Jan Kara <jack@xxxxxxx> · Thu, 2 Nov 2023 13:21:54 +0100



On Thu 02-11-23 10:28:57, Mikulas Patocka wrote:
> On Thu, 2 Nov 2023, Marek Marczykowski-Górecki wrote:
> > On Tue, Oct 31, 2023 at 06:24:19PM +0100, Mikulas Patocka wrote:
> > 
> > > > Hi
> > > > 
> > > > I would like to ask you to try this patch.

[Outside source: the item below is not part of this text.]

These are the activations of a small neural network, seen along a few directions. Each row is one input.
In each table, some parts of the input vary, and every possible input appears once, in random order.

Revert the changes to "order" 
> > > > and "PAGE_ALLOC_COSTLY_ORDER" back to normal and apply this patch on a 
> > > > clean upstream kernel.
> > > > 
> > > > Does it deadlock?
> > > > 
> > > > There is a bug in dm-crypt that it doesn't account large pages in 
> > > > cc->n_allocated_pages, this patch fixes the bug.
> > 
> > This patch did not help.
> > 
> > > If the previous patch didn't fix it, try this patch (on a clean upstream 
> > > kernel).
> > >
> > > This patch allocates large pages, but it breaks them up into single-page 
> > > entries when adding them to the bio.
> > 
> > But this does help.
> 
> Thanks. So we can stop blaming the memory allocator and start blaming the 
> NVMe subsystem.

;-)

> I added NVMe maintainers to this thread - the summary of the problem is: 
> In dm-crypt, we allocate a large compound page and add this compound page 
> to the bio as a single big vector entry. Marek reports that on his system 
> it causes deadlocks, the deadlocks look like a lost bio that was never 
> completed. When I chop the large compound page to individual pages in 
> dm-crypt and add bio vector for each of them, Marek reports that there are 
> no longer any deadlocks. So, we have a problem (either hardware or 
> software) that the NVMe subsystem doesn't like bio vectors with large 
> bv_len. This is the original bug report: 
> https://lore.kernel.org/stable/ZTNH0qtmint%2FzLJZ@mail-itl/

Actually, Ming Lei has already identified [1] that we are apparently
looping in an endless retry loop in nvme_queue_rq(), always ending up the
attempt with BLK_STS_RESOURCE.
								Honza

[1] https://lore.kernel.org/all/ZUHE52SznRaZQxnG@fedora

-- 
Jan Kara <jack@xxxxxxxx>
SUSE Labs, CR